Furthermore, having a diverse anti-Hallyu voice in China could lead to an abundance of direct criticisms of Korean cultural products and pop stars. The Korean TV dramas are often condemned for repetitive stereotypical stories, lack of variety, too many coincidental elements, and many more. Hallyu, it is worried, can delude Chinese audience especially young teenager and prevent them from growing up in a normal way.
Recently, Hallyu has become a global culture possessed by all people in numerous countries. The border-less concept in globalisation has the cultural hybridisation between host culture and Korean popular culture without losing their Korea identity. Furthermore, globalisation also formed a conception of what, who and how has Hallyu emerged. Therefore, it is not surprising when you found an equivalent perception of Hallyu among this diverse society. These have brought the fancier and lavish style of Korean dramas and culture as a cosmopolitan, the citizen of the world.
Thus, Hallyu focusing on Korean drama can either could be given a positively or negatively impact to the Chinese consumers. This essay examined the Korean phenomenon which becomes increasingly popular over time among the Chinese cultural consumers besides looking on the impact of the consumption oh Hallyu’s drama that being exported in China. Since the late 1990s, Korean drama has provided a convenient and culturally safe alternative for the Chinese audience feeling comfortable with it. The fundamental reason of why Korean dramas great success in China is that they can meet the needs and wants of the Chinese audience which includes cultural and psychological contentment, deep fulfilment and also the visual satisfaction that could attract Chinese consumers. Moreover, there is also an ideal mix of traditional and modern in South Korean dramas, showing the essence of the traditional culture in a contemporary manner. Chinee people should learn the successful experience of Korean drama to apply the practical approach used by Korea into the Chinese film industry.
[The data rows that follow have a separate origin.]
All groups share one centre, and each spreads out both ways along 14 directions, with some noise.
In the rows, 128 means zero.
Known rows, each followed by its group:
[137 103 145 118 114 139 171 134 139 133 149 123 135 104 140 117 110 131
 138 119  99]	(1)
[146 132 158 154  91 107 148 113 100 131 148 113 102  66 146 113 113 138
 105 149 138]	(2)
[108  92 129 102 110  83 145 167 111 148  66 127 151  32 114 132 129 163
 134 163 134]	(3)
[ 91 114 154 133 115 140 118 136 136 101 144 126  77 122 140 146  78 115
 147 141 123]	(0)
[140 102 129 149 124 176 146  96 110 169 133 122 134  51 166 174 131 133
 135 163 115]	(4)
[127  97 116 115 158 157 139 146 139 107 115  96 133 125 137 133 121 151
 119 131 116]	(3)
[109 115 110 128 164 104 160 123 159 106 105  89  98 124 138 101 107 164
 150  99 150]	(4)
[152  91 138 166 139 120 142 131 120 113 130 135 124 141 139 127 138 107
  76 126 117]	(0)
[ 78 140 149  79 113 106 167 163 119 101 186 122 174 102 166 119 137 141
 101 167 118]	(4)
[108 162 102 105 133 165 152 113  78 113 130 121 111  97 162 140 125 120
 132 179  89]	(1)
[133 133 159 142 143 117  96  99 123 113  90 110  95 123 139 128 108 115
 159 126 152]	(2)
[147  69 128 119  73  82 188 121 166 140 141 171 122 121 174 145 133  96
 150  99 111]	(4)
[121 156 123 121 117 138 125 138 127 152 124 171 120 130  77 104 108 115
 144 119  86]	(1)
[151 142 121 141 173 140 127 113 141 162  92 152 115  88 148 120 108 137
 106 144  89]	(3)
[170 114 101  85 126 106 162 128 144 100 136 115 113 122 162 146 105 120
  90 170 125]	(3)
[123 101 148  53  92 122 116 109 155 120 135 106 137  84 106 159 115 120
 169 127 130]	(0)
[122 127 126 120 154 174 126  77 150 109 162 107  93 115 109 133 120 127
 118  99  85]	(0)
[ 17 162  90 144  93 121 126 234  81 120 128 165 118 116 131  97 117 137
 120 156 101]	(0)
[156 163  92 113 126 157 143 118 121 144 115 132  87 112 133 132  89 141
 152 161 105]	(4)
[142  98 110 139 126 135 143 152  99 104 104 111 104 112 175 141 105  91
 106 170 115]	(3)
[ 54 110  82  88 182 162 170 137 135  98 110 126 127 118  91 144 138 155
 141 121  83]	(2)
[ 51 155 128 103 105 133 152 164 107  84 192 121 136 131 110  88 149 157
 102 109  89]	(0)
[132 156 139  79 165 125 156 114  76 129 105 109 222 114 155 132 202 155
 138 163 134]	(3)
[ 91 173 160 100 104 110 141 144 122 133 142 140 131 103 113  89  98 137
 168 131 118]	(4)
[123  91 106 108 133 159 136 158 115 117 104 104 136  84 135 150 143 176
 106 154  97]	(2)
[ 72 129 121 111  79 141 115 146  99  77 147 154  81 112 196 160 147 132
 113 149  73]	(1)
[103  63 120 156 106  92 151 157 137 107  93 154  98 165 141 179 118 114
 168 135 178]	(3)
[128 126 162 125 142 146 108  95  99 105 141 112 132 107  98 159 163 159
  96 146 128]	(2)
[134 128 120 126 132 125 125 110 112  90 117 127 104 156 150 140 160 131
 118 115 119]	(0)
[ 86 134 119 126 149 110 168 144 149 143 145 147 150 119 100 114 120 144
 121 130 133]	(0)
[185 136 180 178 120 112 126  95 127  97 123 146  42 160 150 144 109 197
 133 132 156]	(0)
[101 160 154 139 153 107  98 101 124 117 114 126 110 140 140 114 110  77
 153 125 153]	(2)
[140 130 132  81 114 121 151 136 152 119 141 144 131 128 145 117 110 123
 136 127  92]	(1)
[ 90 158 110 122 115 120 170 153 105 105 182 147 161 174 136  95 182 142
  98 105 103]	(2)
[160 110 122 133 125 144 149 137 154 154 158 120 133 101 101 127 123 188
  94 132 127]	(0)
[104  98  92  91 119 184 144 131 164 151 145 148 134 121  80 135 111  89
 157  95  56]	(0)
[ 91 147 114 127 187  72 146 136 162 123 115 167 110 113  54 110 110 164
  69 137 139]	(2)
[128 140 131 131 153 151 152  77 113 133 150 123 134  96 155 167 164 168
 119 153 131]	(1)
[125 123 131  86 125 138 125 126 115 107 107 110 134 100 157 141 136 133
 139 146 104]	(2)
[ 86 133 125 108 142 128 129 152 120 112 122 118 141 112 168 137 132 146
 130 157 128]	(4)
[127 132  88 131 158 128 173 110 145 150 161 112 152 104 117 132 149 169
  92 132 152]	(0)
[107 130 140 112 145 121 145 110 131 128 125 134 144 130 109 131 132 121
 159 123 133]	(0)
[146 128 129 147 127 164 158 109 105 151 140 142 132 116 132 137 140 136
 130 138 104]	(4)
[152 109 127 135 131 118 145 113 151 136 129 141 108  98 115 145 122 163
  99 134 124]	(1)
[180 141 105 104  76  66 161 135 120 155 128 125 137  73 194 139 104 112
 114 199 172]	(4)
[ 93 123 128 135 141 147 121 148 131 118 127 109 125 114 141 115 128 152
 126 120 112]	(1)
[144 133 203 165 118 162 166 138  60  78 145  92 107 141 115  49 126 155
 122 103  74]	(1)
[155 106 141 125 117 119 165 128 122 116 135 145 130 132 143 139 140 140
 110 143 112]	(2)
[136 182 146 142 165 117 156  93 121 139 148 181 140 173 128 120 138 107
 121 140 119]	(3)
[134  46 145 107 116 112 192 119 150  86 162 122 144 130 200 169 138  84
 109 136 112]	(1)
[157  75  92 124 106 134 113 169 169 125  98 102 112 122 171 134 126 176
 131  98 126]	(2)
[155  49 178 104  28 124 186 158 127 109 159 109 101  64 149 102  68  88
 143 120  69]	(4)
[121 116 102 157 108 179  78 173 129 151 131 131 113 101 120 112 125 139
  83 113  79]	(3)
[135 117 167 112 117 129 137 138 119 118 107 177 133 149 125 105 120  72
 144 111  58]	(0)
[ 98 168 131  96 102 141 114 141 131  94 161 182  65 113 206 139  93 117
 106 164  41]	(1)
[161 128 141  73 144 116 132 101 151 124  90 114 137 133 116 122 124 134
 175 110 125]	(4)
[168 144 104 168 148 167 139  78 122 188 152 145 127  89  98 148 136 121
  87 149 114]	(4)
[114 156 145  87 131  65 164 125 136 118  93 158 133 141 139 129 134 172
 187 139 157]	(0)
[146  91 218 130 142 109 157 134 137 104 129 101 147 121 128  68  94 102
 128 101 109]	(2)
[ 87 125 127  79 174 198 130  87 111 105 111  48 117  66 101 156 105 157
 177 150 116]	(4)
[145 113  72 103 148 105 150 133 174 138 118 179 141 153 119 161 149 135
  92 130 112]	(1)
[187 120  84 124 170 140 112 125 144 136 111 128 142 136 151 152 147 126
  51 159 120]	(4)
[140 111 105 173 138 156 155 132 106 143 104 111 120 132 159 124 131 126
 146 122 134]	(1)
[148 150 155 101 131 179 108  77 134 116 176 104 138 146 140 131 151 134
 140 106 105]	(3)
[130 115  86  87 139 137 179 113 109 107 106  94 158 160 145 136 165 118
 177 113 133]	(1)
[113 139 157 112 152 138 157 136 141 117 138 132 134 139 140 119 110 166
 150 137 113]	(0)
[109 164 131  89 111 112 106 135 111  92 113 131 116 133 157 131 146 165
 141 141 122]	(2)
[ 97 135 114 125 143 158  95 152 158 138 133 134 115 154  98 146  97 146
 150 133 140]	(3)
[118 128 155 122 136 138 175  75 148 159 184 150 160 111  67 101 139  94
 128  80  89]	(4)
[109  94 109 131 112 151 152 141 148 124 156 164 112 153  95 158 133 138
 122 113  99]	(2)
[107 127 106 133  94 152 113 125 105 176 116 179 127  75  69 175 150 143
 129 152  99]	(1)
[113 116 116 108 158 126 167  79 121 104 148 100 166 113 168 134 215 149
 101  93 116]	(3)
[105 154 148 130 175 128 130 103 124 116 129 104 134 125 132 109 130 137
 131 124 142]	(4)
[105 110 148 101 171 109 127 124 168 121 102 164 126 136  73 128  89  82
 135 118 102]	(2)
[ 99 138 150 140 164 107 137 128 123 122 121 139 128 121  99 105 107  99
 114 136 128]	(2)
[108 173 106 116  75 129 105 127 132 138 123 142  78 120 143 118 121 161
 195  98 117]	(1)
[183 126  53 103 112 157 114 130 182 174 109 155  94  97 120 142 111 171
 112 119  76]	(3)
[104  81 194 185 155 145  85 166 125 104 104 117 113 139 101 109 108 139
 114 103 128]	(3)
[109 157 136  94 138  98 139 101 145 123 154 140 134  91 109 115 136 135
  97 129 113]	(3)
[141 119 124 127 139 134 101 134 160 133 141 111 127 105 119 128 137 184
  83 117 131]	(3)

New rows. What belongs after each?
[123 125 172 132 155 107 100 145 138 102 128 157 133 169 122 148 121 129
  96 159 144]	(2)
[132 164 148 134 162 108 113  96 128 135 121  83 129  84 147  88 119 140
 119 123 153]	(2)
[121 170 106  78 129 122 102 147 124  93 111  83 108 117 201 106 115 170
 138 147 130]	(1)
[124 121 116 115 108 135 138 131 119 115 124 147 102 104 120 141 138 161
 115 131  90]	(1)
[145 158 160 129 147 141 122 140 101 141 112 124 154 130 157 130 131 178
 149 173 146]	(0)
[167 125  92 107  96 113 136 147 116 125  70 166 103 171  15 104 142 151
 149  83  93]	(1)
[127 125 122 119  98 111 159 137 107 141 132 135 147 122  98 115 109  73
 139 144 129]	(1)
[125 144 164 163 113  98 120 107 157 114 184 184  94 164  58  91 137 126
  75  62 103]	(3)
[153 135 157 130 180 123 124  94 160 133 135 142 134 115  94 102 127 127
  74 109  98]	(0)
[129 191 114 101 130 121 126 145  83 117 124 124 107  83  86  96 112 163
  75 184 104]	(1)
[109 132 135 102 134 142 105 144 155 144 118 142 134  97 153 119  96 112
 146 130  85]	(4)
[138 118 135  45 105  87 138  99 161 132 117 119 149  67 116 145 130 137
 154 129 129]	(0)
[161  99 133 136  95 141 166 104  83 133 105 160 113 124  66 149 141 108
 142 129  95]	(1)
[103 115 123 121 121  97 120 127 105 112  96 142 125 104 124 139 151  97
 119 132 121]	(3)
[117 121 164  95 142 123 139 117 142 132 123 118 163  97 206 141 133 140
 159 143 123]	(4)
[140 109 122 134 168 124 145  90 159 143 132 131 133 100 113 159 135 148
 101 136 145]	(1)
[105 128 120 122 147 182 133  98 136 108 187 107 128 160 130 158 136 112
 127 126 121]	(0)
[134 124 130 141 137 152 124 104 154 146 132 126 109 116 126 143 120 164
 146 114 134]	(3)
[104 141 126  91 132 118 180 143 104 127 126 138 162 118 159 136 120 104
 152 179 122]	(3)
[115 162 133 125 111 113 115 142 148 157 162 146 150 114 183 123 116 120
 127 148 137]	(1)
[108 128 151 122 120 138 120 124 107 124 145 130 138  83 137 149 140 132
 105 163 117]	(1)
[121 126 126 155 119 153 120 130 119 128 148 141 122 136 129 116 152 122
 100 102  95]	(3)
[135  88  98 149  97 118 154 160 146 143 135 131 110 107 152 123 110 128
 110 122 125]	(2)
[145  80 153 157 120 141 118 144 129 121 111 156 107 160 124 167 114 118
 134 138 129]	(2)
[126 140 186 126 132  95 102 172 145 141  84 202 127 152  85  97  91 128
 144 127  95]	(0)
[124  79 151 129 117 144 110 170 114 141  73 142 108  65 123 156  61  90
 140 186  99]	(2)
[ 96 118 122 128 156 138 114 145 119  96 125  97 123 131 160 150 105 106
 118 169 150]	(3)
[143  81 146 114 118 120 145 113 109  72 113 137  96 128 147 170 128  83
 106 151  95]	(1)
[ 97 142 108 171 199 118 187 120 101 101 121  92 113 126 174 114 155 196
 106 141 164]	(0)
[122 136 151 151 141 159 131 143 116 114 130 128  97 127 166 122 101 158
 126 150 105]	(0)
[135 135 147 138 151 144  92 103 144 162 104 145 133 125  80 133 142 160
 156  99 130]	(1)
[138 124 109  91 129 155 111 117 138 133 113 142 132 126 138 148 129 100
 140 129  83]	(0)
[170 115 144 124 105 138 114  98 127 137 114 119 115  94 116 134 136 146
 132 113 114]	(2)
[ 90 142 121 136 107 122 102 150 127 144 145 148 135 110 128 135 142 147
 111 133 133]	(1)
[150 150 116 148  82 130 105  97 106 130 142 140  66 100 177 165 111 102
 112 166 130]	(0)
[135 119 131 147 127 109 134 118 114 123 110 154 110 123 147 129 129  84
 113 135 111]	(0)
[149 116 173  98 138 130 145  77 121 125  80 111 119  92 146 136 116 117
 198 121 110]	(0)
[108 117 132  92 126 115 109 107 150 109 131 126 126  96 172 153 135 106
 115 128 112]	(3)
[109 117 199 139 143  73 138 128 152  85 154 145  98 140 117 131  85 121
 101 145 157]	(2)
[144 187 131 129  69 146  85  93  41 124 109 162  90 114 217 187 152  96
 161 201 117]	(1)
[137  96 134 126 129 139 149 149 145 133 140 109 140 105 134 140 112 160
 118 145 136]	(0)
[161 135 158 137 146 148 134 106 139 149 136 140 133 114 155 129 124 153
 123 137 107]	(1)
[ 95  99 111 119 117 164 131 116 122 144 103 146 109  85  66 158 125 127
 165 118  93]	(1)
[165 118  98 118 111 144 170 104 112 140 116 131 113  91 160 158 141 149
 135 152 106]	(2)
[123 124 152 106 107 152  60 149 166 156 136 108 117  61 145 137  68 136
 137 151 122]	(2)
[103 102  42 157 133 140 178 132 115 149 106 122 125 126 137 137 140  95
 147 114 129]	(4)
[109 144 105 147 138 131 121 128 109 128 110 131  97 111  92 124 117 137
 115 139 129]	(1)
[126 115 111 125 112  85 136 143 159 139 116 160 122 123 113 124 129 142
 119 107 136]	(4)
[ 86 139 109  76  69  95 100 131 134 126 159 201 132  99 146 198 156 100
  98 175 106]	(1)
[114 121 147 155 121 142 170 117  99 130 144 125 124 124 100 106 122 104
 143 115 114]	(1)
[ 20 101 117 137 152 119 127 126 176 138 125 101  97  43 107 127  95 158
 153  95 146]	(4)
[112 120  98 103 109 110  92 158 137 123  93 132  86  69 112 149  82 111
 105 167 119]	(1)
[152  89 106 121 131 178 175 121 172 164 157 113 132  96 113 146 101 164
 137 125 109]	(0)
[ 89 113 127 110 113 129 147  99 122  83 160 102 101 130 146 157 131 103
 152 123 141]	(0)
[115 152  84 125 127 149 144 163  74 115 104 120 139 152 136 106 144 121
 133 140 104]	(1)
[104 106 126 127 119  81 196  65 197 130 158 180  64  92 112 129 109 126
 137  71  99]	(3)
[166 156  65  79 165 119 140 125 158 137 105 143 126 141 152 166 104 139
 118 187 137]	(3)
[102 103  78 149 112 135 134 151 108 132 110 124 144 146 171 156 177 136
 149 117 148]	(1)
[147 147 122 133 180 117 153  91 136  99 121 125  96 130 185 129 139 162
  93 137 119]	(0)
[147 119 128 136 142 141 135 128 134 124 138 116 111  97 158 121 110 135
  89 143 105]	(3)
[102 127 105 100 148 139  99 135 128 138 119 110 160  74 176 177 145 138
 107 183 141]	(1)
[132  99  74 123 123 181 147 133 164 165 157 116 126 116 124 185 103 151
 153 150 147]	(0)
[119 172 122 119 156 140 142  82 103 138 137 160 147 147 131 150 141  75
 139 159 120]	(1)
[144 154 152 164 142 126 169 115 114 157 128 127 140 122 161  84 129 155
 157 119 134]	(4)
[116 126 142 136 141 157 154 130 117 121 133  92 125 115 146  97 114 141
 150 115 109]	(1)
[179  78  88 146 173 154 184 137 173 185  97  98 182 148 159 114 122 138
 174  95 150]	(1)
[153  80 166 101 132 145 147  96 135 112 126  95 138  95 171 140 119  99
 147 123 103]	(4)
[123  89 168 147 133 118  88 140 141 114 111  92 128 112 118 122 130 156
 122 102 153]	(1)
[111 126 188 106 171 152 138 108 153 126 143 113 144  94 173 125  96 132
 152 142 105]	(3)
[127  89 133 103 153 123 146 140 157 139 135 131 162  75  79 122 114 118
  67 137  92]	(2)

As discussed in the essay, Hallyu has helped to boost Chinese people’s enthusiasm beside change their perception towards Korean country. Through the Korean wave, Chinese audience came to know more concretely and personally the Korean popular culture. The popularity of Hallyu in China has reminded them of their common cultural background where they once realised that they shared a lot of similarities with Koreans in their daily life.